Minami Soma’s ‘Black Dust’ With Over 10 Million Bq/Kg Of Radioactive Cesium, Says Assemblyman Ooyama

Minami Soma’s “Black Dust” with Over 10 Million Bq/kg of Radioactive Cesium, Says Assemblyman Ooyama (Just Don’t Multiply by 65!) (EX-SKF, May 17, 2012):

He keeps finding “black dust” in his city with ever higher radioactivity. That’s extremely high, even though Mr. Ooyama hasn’t given the details as to the exact measurement or the location in his blog post.

But one thing the readers had better keep in mind: YOU DO NOT MULTIPLY THIS NUMBER BY 65 TO CONVERT TO BQ/M2.

As I said in the previous post on Tokyo’s “black dust”, the multiplier of 65 is only applicable if:

  • The soil sample is taken from the surface to 5 centimeter deep; and
  • The soil’s relative density is about 1.3 gram/cm3 (cubic centimeter).

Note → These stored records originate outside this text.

Each row comes from the steps of one walk. Every step used is in the known rows, and no mark comes twice. Write the walk behind each row, first mark first.
Known rows:
D, V, A: [-15   0  -8  13   6  -6  15  -2   7 -20  13   6  10  -4   7  -7  -4  -2
 -15 -12 -10   9   8 -17]
T, Q: [ 11  -2  -7 -10   0 -15  -4  -4  -3 -11   2  -4   9   2 -17  -8  -2  14
  10   4  -1   2   5   4]
D, A: [  2   4   4   9  -4   2  11   2  -3  12  -1  -3   4  10  14   3   0   7
  -6   8  12 -15 -19  -3]
Q, T, Y, V, D, A: [ 28   3   5  23  13  31  47 -16  30  12  25  12   5  -4  31  -3   8  13
 -23   8   0 -72 -27 -23]
Q, T: [ 11   4   5  -5  17  14   5 -12  14 -14  -3  -5  -2 -18  -6  -8   4  -3
   3  -2  -9 -23 -16   2]
Q, T, Y: [ 15   5  -1  -4  15  22   9 -18  21  -9   2  -6   2 -28  -6 -17  14  -1
  -2   6 -14 -39 -12  -4]
A, D, V: [-13  -8  -9  -6  10  -2  39 -10  -1  -3  28   5   2  12  -5  -9  -4 -15
  10   7  -4   4   2 -24]
P, A: [ -6  -8  10   1  12   3   0   2  32  17  -9 -10  11   6  -2   4  10   0
   1  -4  18  -2 -11   8]
D, P: [ -4   3  -4 -13   5  -5   2  -6   0  28   8  -5 -13   3  -5  -8 -11 -11
  -1   0   3 -10   1  11]
Q, T, Y, V: [ 22   2  -8  -4  19  33  20 -26  27   3  12   8   0 -26   9  -3  11   4
 -19   4 -21 -56 -19  -5]
P, A, D, V, Y: [-19 -16 -10   4  23  -5  40  -4  34  14  23  -7  13   7   3  -6  17  -5
  10   3   9  20  -8 -32]
P, A, V, Y: [-19 -12  -7  13  12  12  12   1  42  25   5  -7  20   1   9  21  10  20
  24  -4  20  -5  -8 -16]
V, D, A: [  7   1  12  25  -8  -4  24   9   3   9  13   4   6  19  22   0  -4   8
  -7   5  20 -15  -7 -18]
D, P, A: [ -9  -5   7 -12  17  -1   1  -3  32  46   0 -17  -1  10  -5  -3   0 -10
   1  -5  20 -14 -11  19]
A, D: [ -7  -8   0  -4   7  -6  18   1  -6   5  17   7  -3  18   1  -7  -5 -11
  18   5   6   3  -7 -15]
D, V, Y: [ -7  -1 -21   8   4  -1  23  -6   9  -9  16  -4   5 -17   6  -3  13   5
  -6   1 -12  19  11 -26]
P, A, V, Y, T, Q: [  3 -22 -20  -8   6   9  20  -9  37  33  18 -12  19  -2  -6  15   1  27
  43   1  15 -13 -20 -12]
V, A, P: [-20  -2  -7  -6   3 -14  -6  -2   1   5   5  15  -5  14   4 -21  -2 -12
  -1 -21   7  20  -8 -18]
P, A, D, V, Y, T, Q: [  4 -25 -23 -17  16  -8  46 -13  27  22  36 -13  12   3 -12 -11  11   1
  35   9   4  13 -18 -30]
T, Y: [  5   2  -5   0   0   6   6  -5   6   2   6  -2   6 -13   1 -10  12   3
  -2   9  -6 -15   5  -4]
P, A, D, V: [-16 -14   0  -7  20   0  38  -7  28  16  20  -8  11  19  -6  -3   7 -14
  10   3  12   2  -9 -14]
Y, V, D: [  9  -7   1  18   2   5  24  -1  13   9  25  22   0  16  22   9  -9   8
 -18  -5  -1 -20   4 -15]

Write each row's walk:
[  0 -19 -23 -21  13   4  21 -13  37  63  26 -16   7   1  -9   6 -10  16
  47   3  17 -24 -20  -4] : D, P, A, V, Y, T, Q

In case of the samples that Mr. Ooyama has been collecting,

  • The samples are taken from the surface, as in most cases the “black dust” is scattered on the paved road; and
  • The soil’s density is extremely light, 0.45 gram/cm3.

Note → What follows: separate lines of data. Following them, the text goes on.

Known rows, with every step that occurs:
U T B: [ 4.23,  1.86, -3.42,  0.40,  0.13, -2.72,  1.90,  2.16, -2.09,  0.55,
 -1.26,  3.24,  2.38, -1.27, -0.92,  0.95,  1.40, -0.50]
T J E U: [ 3.02,  3.41,  0.17, -1.96, -0.88, -4.29,  1.71, -3.13,  0.77, -0.67,
 -1.67,  2.71, -5.38, -2.16, -1.18, -0.22,  0.42, -2.64]
J T: [ 2.61,  2.67, -0.75,  0.92, -0.04, -3.12, -2.74, -1.41, -1.13, -3.58,
 -2.59,  0.89,  3.92,  1.05, -1.06, -2.59,  0.14, -4.58]
E U G J T: [ 4.91,  4.13,  0.06,  1.68, -0.62, -5.25, -2.45, -3.65, -0.16, -2.91,
 -4.23,  1.40, -1.96, -4.81, -2.06, -1.32, -0.14, -3.58]
J E B T: [ 2.87,  4.90, -6.44, -3.44, -1.00, -1.88,  0.28,  0.99,  2.03, -1.92,
 -0.75, -1.45, -1.22, -0.82,  0.13, -0.10, -1.06, -2.46]
T B E U: [ 2.27, -0.76, -3.88,  0.70, -0.43, -2.19, -0.96, -2.41,  0.86, -1.15,
 -1.56,  3.17, -1.24, -2.71, -0.73, -0.82,  3.28, -1.30]
B E U: [ 2.76,  0.60, -4.60, -0.21, -0.21, -3.19, -0.80, -2.83,  3.50, -1.05,
 -3.21,  3.68, -0.51, -2.48, -1.43, -1.93,  2.39, -0.29]
G U E B T: [ 3.98,  0.87, -2.51, -2.24, -0.97, -2.19,  3.59,  1.45, -0.85, -2.92,
 -5.28, -4.69,  2.46, -0.47, -0.63, -0.41, -1.39,  1.22]
J T B E U G: [ 2.48,  0.96, -0.68,  1.86, -0.34, -3.09, -3.50, -2.43, -0.50, -3.96,
 -1.89,  1.26,  1.41, -1.53, -2.20, -1.78,  2.82, -4.29]
T B E U G J: [ 4.00, -0.85, -3.23,  1.58, -0.65, -2.69, -1.51, -3.28,  0.35, -2.85,
 -3.17,  3.95, -3.16, -4.26, -1.33, -1.54,  3.32, -1.96]
B T J E U: [ 3.84, -0.20, -1.55, -1.80,  0.99, -3.45, -2.45, -3.29,  0.61, -2.17,
 -0.37,  3.45, -4.95, -0.37,  0.29, -0.53, -1.28, -4.29]
J E: [ 3.15,  5.51, -3.85, -2.13, -1.20, -2.65,  0.38, -1.23,  0.80, -0.61,
 -1.07, -0.84, -1.19, -2.84, -1.36, -2.34,  0.58, -2.74]
J E U: [ 2.89,  6.69, -3.19, -1.87, -1.50, -3.91, -0.13, -1.92,  2.03,  1.35,
 -0.52, -0.79, -2.38, -5.06, -1.55, -1.20,  0.47, -2.87]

By automatically multiplying the Bq/kg numbers for Minami Soma’s samples by 65 (or worse, 150), you would be grossly exaggerating the Bq/m2 numbers.

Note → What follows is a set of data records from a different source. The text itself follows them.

Known rows, with every way that one mark hangs from another
G{E K}: [ 17  16 -34  36 -23 -46 -45 -48  -4 -19   3  10  22 -37 -21 -19  22 -15
 -21 -24 -13  17 -36]
C{K}: [ 14  64 -36  25  14 -61 -35 -30  19   5   8  -9  -8 -11  -1 -27  26 -23
 -16 -30 -24  -5 -39]
D{V}: [ 32   5 -10  29  -8 -56 -37   2  -7  14  -3   9 -32 -17 -28   4  23 -34
 -18 -35   5 -13  17]
C{K{F G}}: [  6  89 -35  58  -7 -13 -21 -41   5  -6   9 -17 -30 -55 -57 -21  19 -25
 -18 -38  -8  -9 -87]
E{G{K}}: [  6  26  -6  39  29 -46 -45 -51   7  13   9 -18  29 -29 -34   0  -2 -64
 -25 -34 -28 -50 -59]
F{K{C G{E}}}: [ 29  77   8  70 -37 -27  -2 -10 -20 -26  -5  20   7 -58 -92 -20  49  35
 -36 -33 -32 -24 -92]
G{R}: [  9   9 -10  46 -19 -60 -42  -4 -11   9 -29 -16  22 -25  -7  22  20  -7
 -13 -57 -16  -7 -14]
D{R V}: [ 49  -3  11  16 -21 -60 -29 -15  -1  21 -49 -12 -35 -39 -22  15  16 -13
 -20 -42  -1 -45  58]
K{C F}: [-11  49  23  69 -13 -38  17 -10 -10 -10  -8  -6 -24 -58 -69 -18  24  36
 -18 -40  -7  13 -59]
K{C F G{E R{D}}}: [   0   58    7   92  -71  -16   -8  -62  -38  -48  -57  -14   32  -96
 -105    7   48   15  -19  -78   -3  -13  -65]
E{G{K{C F} R{D}}}: [ -5  43  26  86 -21 -47 -40 -96 -15  -8 -43 -55  76 -73 -75  16  38 -59
 -23 -81 -14 -69 -62]
G{E K{F} R{D{V}}}: [ 30  14 -15  78 -77 -49 -73 -94 -24 -30 -65 -28  52 -77 -45  25  57 -78
  -8 -68  33 -19  -2]
P{V{D}}: [ 25  37 -38   6 -41 -60 -29 -11  -9  34  -3  37 -33 -16 -21 -29  23 -10
 -24 -47 -16  14  -4]
E{G{K{C} R{D}}}: [  0  29  14  65 -10 -68 -49 -92 -17  -2 -34 -45  90 -49 -58  11  37 -52
 -33 -80 -28 -80 -38]
E{G{K{C}}}: [  2  28   9  49  19 -48 -27 -58   0   0  15 -15  35 -43 -64 -16  18 -28
 -40 -43 -33 -53 -60]
P{V}: [ 11  23 -46   9 -25 -51 -17  11  -7  14   2  16 -27 -18 -22 -19  22  38
 -18 -32 -16  16  -8]
E{G{K{F} R}}: [  7  25   3  75  -3 -27 -62 -67   3   2 -27 -39  50 -73 -48  28   4 -71
 -14 -56 -12 -47 -79]
K{C F G{R}}: [  -3   42   13   92  -50   -8   -3  -26  -28  -21  -20  -20    1  -87
 -109    7   26   37  -32  -73   -6   -8  -76]
R{D}: [ -7  37  -3  26   3 -78 -14 -19 -26  14 -30 -26  15   3  -6  -4  33 -27
  -3 -44 -17 -25   1]
G{E K{C F} R{D}}: [  2  33   0  89 -76 -52 -37 -98 -29 -44 -56 -33  73 -85 -67  -3  61 -12
 -19 -74   6  -4 -37]
F{K{G{E R{D}}}}: [ 32  69  -6  69 -53 -41 -40 -28 -36 -17 -54 -15  52 -51 -54  18  53 -28
 -14 -51 -23 -48 -66]

Rows
[ 22  60  19  83 -43 -38 -16  -3 -29  -6 -18 -14  28 -56 -88   0  51  34
 -43 -61 -32 -41 -78]  F{K{C G{R}}}
[  39   57   21   85  -57  -56  -29  -25  -43   -5  -42  -26   35  -52
 -101    8   75   -8  -40  -78  -13  -76  -31]  F{K{C G{R{D{V}}}}}
[-11  30  12  87 -57 -63 -27 -79 -31 -13 -43 -57  66 -64 -65   1  58 -10
 -26 -84   5 -27 -27]  G{K{C F} R{D}}
[ 34  61   8  86 -61 -31 -23 -16 -25 -33 -26   7  36 -72 -93   0  54  32
 -38 -56 -31 -27 -89]  F{K{C G{E R}}}
[ -4  18   8  88 -51 -41 -31 -54 -16 -15 -19 -36  39 -73 -68  -1  40  12
 -36 -67   2  -4 -53]  G{K{C F} R}
[ -2  39   8  74  -7 -46 -59 -88 -11   4 -49 -60  71 -62 -45  28  21 -92
  -9 -70 -10 -70 -59]  E{G{K{F} R{D}}}
[ 17  88 -39  73 -51 -23 -50 -84  -9 -31 -44 -29  29 -77 -53   3  47 -52
  -5 -63  -3 -16 -73]  C{K{F G{E R{D}}}}
[ 29  75  13  81 -64 -48 -19 -38 -40 -31 -46 -11  55 -63 -88   2  69  11
 -29 -67 -28 -49 -71]  F{K{C G{E R{D}}}}
[ 26  14  10  67 -24 -68 -65 -91 -18  -5 -38 -40  76 -53 -71  20  48 -75
 -36 -84 -11 -92  -7]  E{G{K{C} R{D{V}}}}
[  5  53 -11  78 -59 -15 -33 -55 -36 -30 -59 -18  27 -82 -69  26  27 -32
   2 -67   5 -14 -62]  K{F G{E R{D}}}
[  10   43    2   95  -68    1   -8  -39  -26  -49  -32    4    9 -107
 -111    7   29   36  -25  -66   -3    8  -85]  K{C F G{E R}}
[ 17  70  18  70 -20 -33   6   6 -25  -3   5  -1   1 -44 -92 -23  44  38
 -45 -39 -39 -37 -84]  F{K{C G}}
[ 34  62 -54  49 -35 -29 -59 -56   2 -25 -16   1  21 -58 -40  -4  32 -29
 -22 -56 -20  -6 -64]  C{K{G{E R}}}
[ -12   59   14   77  -25   -4   19  -15  -25  -18    5   -6  -31  -72
 -115  -17   19   42  -33  -48  -11   -4  -79]  K{C F G}
[ 13  34 -24  50 -50 -38 -45 -46 -37 -21 -50 -11  42 -49 -49  19  30 -26
 -12 -67 -16 -25 -28]  K{G{E R{D}}}
[ 20  92 -46  57 -25  -2 -28 -53   7 -30  -4   3 -23 -73 -58 -21  23 -27
 -11 -31  -7   9 -98]  C{K{F G{E}}}
[ 10  19 -10  64 -66 -76 -45 -96 -30 -36 -45 -23  90 -56 -51  -5  65  -7
 -30 -77 -11 -17 -10]  G{E K{C} R{D}}
[ 12  77 -33  72 -29 -16 -45 -47   0 -10 -18 -31   0 -71 -53   3  28 -28
 -18 -58  -4 -14 -82]  C{K{F G{R}}}
[ 15  15 -23  76 -60 -28 -59 -67  -7 -29 -35 -14  43 -82 -36  14  27 -28
 -11 -50  10  19 -59]  G{E K{F} R}
[   2   59    4   78  -42    2   11  -31  -22  -44   -6   19  -25  -92
 -112  -22   22   40  -26  -43   -8   15  -91]  K{C F G{E}}
[ 34   4 -12  65 -80 -74 -60 -94 -32 -34 -49 -15  72 -62 -64   3  75 -32
 -35 -80  14 -29  21]  G{E K{C} R{D{V}}}
[  6  34   9  46   9 -62 -52 -50 -13  12 -55 -37  59 -30 -21  36  18 -78
  -2 -68 -33 -74 -31]  E{G{R{D}}}
[ 38  30 -21  -6 -52 -64 -24 -26  -6  38 -40  24 -35 -34 -16 -18  17   6
 -26 -48 -24 -10  29]  P{V{D{R}}}
[ 23  22 -28  55 -43 -22 -47 -25 -24 -23 -25  11  19 -55 -51  16  15  -3
 -18 -55 -20   1 -48]  K{G{E R}}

Japan Health Physics Society has a Q&A post detailing the step-by-step calculation to convert Bq/kg to Bq/m2. Let’s figure out what kind of multiplier would be appropriate (if at all) to use for the Minami Soma “black dust” samples.

First, this is how the multiplier of 65 for the soil sample taken from surface to 5 centimeters and with the relative density of 1.3 gram/cm3 is calculated:

Calculate volume for 1 kg of a given soil sample using the relative density (or specific gravity). Then divide the volume by the depth to get the area. So,

Volume (cm3) = 1000 (g) / 1.3 (g/cm3) = 769 cm3
Area (cm2) = Volume (cm3) / Depth (cm) = 769 / 5 = 154 cm2
Area equivalent to Bq/kg = Bq/154 cm2
Converting this into Bq/m2 (which is 10000 cm2), with the multiplier “x”,
Bq/154 cm2 = x Bq/10000 cm2
x = 10000/154 = 64.9 ≒ 65

Variables are “relative density” and “depth”.
Now, in case of Minami Soma’s “black dust”, let’s assume the sample is taken from surface to 1 centimeter deep (I suspect it’s thinner than 1 centimeter). The density is 0.45 gram/cm3, as one of Mr. Ooyama’s Youtube video states (100 ml for 45 gram):

Volume (cm3) = 1000 (g) / 0.45 (g/cm3) = 2222 cm3
Area (cm2) = Volume (cm3) / Depth (cm) = 2222 / 1 = 2222 cm2
Area equivalent to Bq/kg = Bq/2222 cm2
Converting this into Bq/m2, with the multiplier “x”,
Bq/2222 cm2 = x Bq/10000 cm2
x = 10000/2222 ≒ 4.5

If it is possible to take the sample from 1 millimeter,

Volume (cm3) = 1000 (g) / 0.45 (g/cm3) = 2222 cm3
Area (cm2) = Volume (cm3) / Depth (cm) = 2222 / 0.1 = 22220 cm2
Area equivalent to Bq/kg = Bq/22220 cm2
Converting this into Bq/m2, with the multiplier “x”,
Bq/22220 cm2 = x Bq/10000 cm2
x = 10000/22220 ≒ 0.45

So, if the “black dust” sample is taken from the surface to 1 centimeter deep, the appropriate multiplier would be NOT 65 BUT 4.5. If the sample is taken from 1 millimeter, the multiplier would be 0.45.
The numbers, whether they are in Bq/kg or Bq/m2, are extremely high, particularly in Minami Soma City. I don’t understand why the municipal governments, whether it is in Minami Soma City or in Tokyo, aren’t removing the substance, particularly from the school routes and parks.

But it is plain wrong to hype the already bad numbers by multiplying by 65. As the “black dust” is not uniformly spread over wide areas, I’m not sure if doing the conversion from Bq/kg to Bq/m2 makes any sense.